Warga Desa Burangkeng melakukan penutupan TPA Burangkeng sejak Senin (4/3/2019) lantaran merasa kesal tidak ada perhatian Pemkab Bekasi karena terdampak bau sampah.
Sehingga akibat penutupan itu membuat tidak ada aktivitas pembuangan sampah yang biasa menggunakan truk sampah ke TPA Burangkeng tersebut.
Para sopir truk sampah lebih memilih libur ketimbang mengambil resiko diamuk warga jika tetap memaksakan diri membuang sampah ke TPA tersebut.
Ahmad Nur Sidik (21) seorang sopir truk sampah di Kabupaten Bekasi terpaksa harus berdiam diri di rumah dikarenakan tidak bisa bekerja membawa truk untuk mengangkut sampah.
Truk sampah milik Pemerintah Kabupaten Bekasi menganggur tidak melakukan aktivitas pengangkutan sampah akibat penutupan TPA Burangkeng oleh warga setempat. (Warta Kota/Muhammad Azzam)
Sambil membersihkan kipas angin, ia mengungkapkan tidak berani bekerja dikarenakan menghormati keinginan dan permintaan warga atas tuntutan tersebut.
"Kan lawannnya sama masyarakat, kalau narik juga ya engga enak. Kita menghargai juga aspirasi dan pemintaan masyarakat itu. Semua truk sampah engga ada yang beroperasi pada libur," kata Sidik saat ditemui di rumahnya yang tak jauh dari TPA Burangkeng.
Sidik yang telah bekerja menjadi sopir truk sampah selama tiga tahun mengaku kejadian demo warga kali ini yang terbesar.
Ia berharap agar cepat ada penyelesaian antar warga dan Pemerintah Kabupaten Bekasi. "Ya semoga cepat selesai saja temukan solusi terbaiknya. Saya kan hitungan gajian per tiap kali jalan angkut sampah," ungkapnya.
Ia menjelaskan dirinya dibayar sekitar Rp 53.000 tiap harinya. "Hitungannya harian, tapi kalau dibayarnya bulanan, total sekitar Rp 1,4 juta, tapi kalau engga kerja ya engga dihitung," jelasnya.
Sidik biasa bekerja hanya satu kali rit atau satu kali perjalanan. Ia bekerja mengangkut sampah dari Pasar Lemah Abang. "Saya berangkat pagi pagi pukul 07.00 ya pulang sore buang sampah ke TPA Burangkeng," katanya.
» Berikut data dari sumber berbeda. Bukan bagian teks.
Here is a tiny trained network, its code and every weight. The questions are about switching its units off for an input and a class, where a switched-off unit gives its printed mean instead of its output.

import numpy as np


def w(rows, s, z=0):
    codes = np.array(rows[::2]) - 128.0
    scale = np.full(codes.shape[1], s)
    scale[-1] = z or s
    return codes * scale


def f(y):
    return y / 2 * (1 + np.tanh(0.7978845608 * (y + 0.044715 * y**3)))


def log_softmax(a):
    a = a - a.max(-1, keepdims=True)
    return a - np.log(np.exp(a).sum(-1, keepdims=True))


def net(x, mask):
    res = np.array(x, float).reshape(1, 4) / 4 @ E
    y = f(res @ A[0][:, :-1].T + A[0][:, -1])
    res = res + np.where(mask, y, B[0][:, -1]) @ B[0][:, :-1]
    return log_softmax(res[-1] @ U[:, :-1].T + U[:, -1])


A, B = {}, {}
E = w([
[207,198,224,163,97,52,147,106,150,41,146,67],'x0',
[173,179,97,200,196,45,155,77,136,176,60,230],'x1',
[134,67,83,70,110,124,105,62,205,38,146,187],'x2',
[121,161,171,26,254,174,170,137,206,143,82,86],'x3',
],0.0082)
A[0] = w([
[97,74,159,104,57,184,90,231,133,113,212,20,134],'n0',
[47,55,27,113,161,146,111,128,146,145,93,152,89],'n1',
[157,154,154,17,207,167,181,114,115,101,129,92,58],'n2',
[134,89,115,188,36,134,73,138,78,116,156,137,17],'n3',
[158,130,135,174,6,84,111,102,16,113,176,175,114],'n4',
[169,184,117,200,203,101,130,71,108,187,124,169,119],'n5',
[200,129,102,143,153,79,152,84,115,165,82,163,13],'n6',
[157,146,85,166,151,80,184,23,146,171,51,193,129],'n7',
[154,49,77,108,101,110,93,11,197,90,203,146,102],'n8',
[120,95,113,42,110,123,112,26,203,74,98,192,107],'n9',
[197,157,193,175,114,99,167,71,185,83,147,86,2],'n10',
[127,149,146,59,200,146,137,139,189,107,131,107,74],'n11',
[121,181,157,157,144,125,162,231,2,248,115,68,95],'n12',
[136,181,222,69,181,187,233,143,185,115,26,92,198],'n13',
[54,101,69,144,158,168,115,141,144,184,103,210,45],'n14',
[121,90,165,63,74,195,138,151,105,121,177,85,52],'n15',
[150,94,102,157,62,102,78,106,60,103,159,124,112],'n16',
[214,190,182,156,117,49,142,90,201,17,136,86,188],'n17',
],0.0065,0.0043)
B[0] = w([
[108,117,184,69,116,165,121,28,175,20,44,158,229],'n0',
[133,97,178,60,59,174,95,208,50,162,197,135,199],'n1',
[89,124,101,141,167,74,122,149,200,203,84,208,188],'n2',
[168,160,115,151,179,69,116,159,174,198,42,233,175],'n3',
[115,92,88,167,172,47,193,134,161,203,107,222,218],'n4',
[117,117,183,116,112,144,91,49,152,35,74,124,208],'n5',
[103,207,188,98,105,158,76,120,217,36,77,177,163],'n6',
[115,141,191,70,155,122,64,19,93,35,86,145,226],'n7',
[206,234,118,223,98,190,205,103,198,153,168,59,192],'n8',
[198,245,90,192,40,195,235,109,151,180,139,55,201],'n9',
[110,177,206,75,87,182,21,222,111,168,203,182,178],'n10',
[120,117,96,147,170,58,145,141,227,184,94,180,184],'n11',
[237,196,121,152,63,205,178,103,176,142,172,3,221],'n12',
[103,75,89,139,178,95,182,120,176,190,124,161,254],'n13',
[64,146,194,75,98,195,67,187,55,151,185,142,192],'n14',
[105,174,185,107,108,128,42,98,154,42,31,177,175],'n15',
[117,79,132,177,191,110,139,125,149,195,110,234,179],'n16',
[114,51,148,45,91,185,83,210,39,166,213,123,252],'n17',
],0.0066,0.0098)
U = w([
[104,133,150,102,135,126,89,70,142,12,75,156,117],'0',
[114,97,104,150,180,77,153,146,158,202,108,193,107],'1',
[184,207,119,170,91,156,177,117,144,150,152,65,107],'2',
[101,108,151,78,111,152,60,218,69,152,188,149,102],'3',
[116,23,88,123,154,109,175,74,71,102,163,94,248],'4',
[71,173,32,160,153,69,91,227,110,38,120,99,49],'5',
[64,186,30,192,188,73,63,246,121,15,130,87,46],'6',
],0.014,0.019)

Each question gives the input, the list of numbers given to net, and the class t.
The units are the neurons (one row each of A and B). Each row of codes is followed by its name. A weight is (code - 128) times the scale printed after its matrix; where a second scale follows, it is the last column's (A, B and U).
mask holds one flag per neuron, in row order. A switched-off neuron (its flag False) gives its mean, the last column of its row in B, instead of its output. The means were averaged over made-up inputs and are rounded, as every weight is.
A unit's drop is (log p(t) with every unit on - log p(t) with that unit switched off) / (log p(t) with every unit on - log p(t) with every unit switched off).
The circuit of an input: a set's keep is (log p(t) with only the set's units on - log p(t) with every unit switched off) / (log p(t) with every unit on - log p(t) with every unit switched off). Starting from the 12 units with the biggest drops (on a tie, the unit counted first), units are removed one at a time, each time the one whose removal leaves the highest keep (on an exact tie, the one counted first), for as long as the keep stays at least 0.8.
circuit, biggest first: the units of the circuit, biggest drop first
unit that matters most: the unit with the biggest drop
k most important neurons: the k neurons with the biggest drops, biggest first
drop when u is switched off: that unit's drop, to one decimal
input [-8,6,5,2], class 3: unit that matters most : n1
input [1,1,6,-6], class 1: 4 most important neurons : n4; n16; n12; n3
input [5,-2,-4,3], class 3: 4 most important neurons : n17; n9; n8; n10
input [-1,-1,2,0], class 4: circuit, biggest first : n10; n6
input [-5,0,3,-6], class 1: 2 most important neurons : n17; n4
input [7,-3,6,3], class 3: 2 most important neurons : n17; n10
input [-7,-8,-1,1], class 0: 2 most important neurons : n0; n15
input [-1,-4,-8,-8], class 1: 2 most important neurons : n4; n3
input [-8,7,-6,-2], class 3: 2 most important neurons : n14; n1
input [-8,3,5,-1], class 3: 2 most important neurons : n1; n14
input [8,4,8,-1], class 2: 2 most important neurons : n8; n9
input [2,-7,-7,-7], class 0: 3 most important neurons : n0; n15; n13
input [-6,-7,1,-8], class 1: 4 most important neurons : n4; n3; n16; n7
input [5,-3,2,6], class 1: unit that matters most : n13
input [-6,1,-7,3], class 2: 2 most important neurons : n12; n17
input [-6,3,6,-4], class 2: 4 most important neurons : n8; n9; n17; n10
input [-7,-2,-7,-6], class 2: 2 most important neurons : n12; n17
input [-2,1,-6,-1], class 2: drop when n12 is switched off : 0.2
input [-5,0,-7,1], class 2: drop when n2 is switched off : 0.0
input [-2,8,6,3], class 0: circuit, biggest first : n7
input [-1,6,8,1], class 2: drop when n8 is switched off : 0.4
input [-8,-7,-4,8], class 1: drop when n7 is switched off : 0.4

Andi Sopir truk sampah lainnya, mengaku agar bisa memenuhi kebutuhan hidup ia memulung sisa-sisa barang bekas ke pengepul. "Gaji pokok kan ada, tapi buat hariannya engga ada. Kita sambilan saja kumpulin barang bekas kerja di pengepul buat jajan sehari-hari," jelasnya.
Andi yang juga merupakan warga Desa Burangkeng tidak bisa berbuat banyak soal penutupan TPA Burangkeng. "Sopir pasti pada ngeluh, tapi ini gimana tuntuta asli warga Burangkeng, lah saya saja warga Burangkeng juga. Memang wajar warga minta seperti itu, semoga bisa cepat selesai," tuturnya.